Beefy Boxes and Bandwidth Generously Provided by pair Networks
laziness, impatience, and hubris
 
PerlMonks  

Re: Reading files n lines a time

by ww (Archbishop)
on Dec 06, 2012 at 13:28 UTC ( [id://1007563]=note: print w/replies, xml ) Need Help??


in reply to Reading files n lines a time

Depending on the way your files-which-need-to-be-read-four-lines-at-a-time (henceforward, "fwn") are formatted/organized and the consistency thereof, you might consider setting your $/ record separator...

for ex, if data looks like:

name date bill name1 date1 bill1 ...

then setting local $/="\n\n" will tell Perl that you want to read a paragraph from the fwn, where paragraph is defined as something ending in two consecutive newlines.

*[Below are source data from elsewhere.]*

Each row is a point. The last column is the point's height on a tilted bowl or saddle (a function of degree 2), plus a little noise. Count its main directions that bend up, bend down and stay straight.

Points (18 x 4):
[[ -45   59   48   84]
 [ -70   -5  -30   20]
 [   2   28   -5   18]
 [ -35   18   -1   21]
 [ -14  -51  -39   23]
 [  36  -73    8   57]
 [  60   27  -25   27]
 [ -45    0   -6   14]
 [-118  -71   33   48]
 [ -41   11   48   46]
 [ -60   -7    0   15]
 [ -78  -64  -41    9]
 [  14  -46    3   23]
 [  -5   14    2   12]
 [   2  -25  -79   66]
 [ -58  -63   35   40]
 [ -27    4  -20   15]
 [ -54   10   82   99]]
Directions: 2 up, 0 down, 1 straight

Points (16 x 4):
[[ -44    3   28    4]
 [ 101  -92 -103  121]
 [   8  111   -3  -23]
 [  12   -4   -1  -12]
 [ -56  -15    3   10]
 [  26  -78  -14  -19]
 [  70  -28   16   -5]
 [  10   17   63   -5]
 [   3   49  -42  -18]
 [  11   22  -20  -10]
 [ -18   -3   25  -10]
 [  30   39   58    4]
 [  -2   -8  -29   -5]
 [ -14  -31  -11   -9]
 [  45   32   31    0]
 [ -71   27  -45   15]]
Directions: 2 up, 1 down, 0 straight

Points (23 x 5):
[[  51  -86   26   25    2]
 [  33    4  -18   16   -7]
 [ -42   24  100   64  -22]
 [  73   58  -28  -19  -71]
 [  53  -12   13  -13   19]
 [  13  -40  -29  -41   14]
 [  -1   13   14  -62   11]
 [  67  -46  -33  -22  -34]
 [  52  -46   -3  -23    8]
 [  27    6   43   29   35]
 [ -61   -9  107    7 -121]
 [   2   -8   24   12    8]
 [ -25   -7  -88   55   40]
 [ -19   36   19    4  -17]
 [  75   14   13  -64   33]
 [ -24  -26   43   82   40]
 [  35   61  -23    3  -42]
 [  12   -7  -80  -21   -2]
 [ -31  -43  -36   48    3]
 [  86   13   -1  -20   -5]
 [  52  -65  -14  -72   40]
 [ -91  -51  -61   22   57]
 [  24   43  -14   21  -12]]
Directions: 2 up, 2 down, 0 straight

Points (23 x 5):
[[ -4 -57 -22  66  61]
 [-68 -46  19 103 113]
 [ 15  43   1   4  11]
 [-26 -34   9 -64   5]
 [-36 -74  12 -25   1]
 [ 36  65 -39 -71  49]
 [ 40  54 -63  53   6]
 [ 34  73  32 -52  48]
 [ 19  10  51   3  14]
 [ 37  -4  29 -57  31]
 [ 10 -31 -23   9  30]
 [-31  70  10 -35  11]
 [ 13 -27  -5  -9  20]
 [  8 -16 -61 -39  52]
 [-99  76  30 -44   0]
 [ 28 -55 -46  21  56]
 [ 26  -4  55  27   8]
 [-70 -21   5  76  80]
 [ 38  17   0 -44  33]
 [-34  69  12  54  31]
 [-53  -8  27  13  19]
 [-11  48  96 -72  69]
 [-11 -45  19   4  10]]
Directions: 2 up, 2 down, 0 straight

Better yet, the special case, $/="" defines para somewhat more broadly and may be suitable to deal with your data.

You'll find many examples here, if you merely SuperSearch for $/

Replies are listed 'Best First'.
Re^2: Reading files n lines a time
by naturalsciences (Beadle) on Dec 06, 2012 at 14:00 UTC
    Thanx. I already know about the record operator. My fwn-s unfortunately don't contain anything else as useful as newline to determine useful blocks. At least to my senses.
      Perhaps you can post a real (or baudlerized sample) snippet of your actual data. It's amazing what a bit of exposure to regular expressions can help one spot, and here, you'll have many such well-educated eyes looking for proxy-para-markers.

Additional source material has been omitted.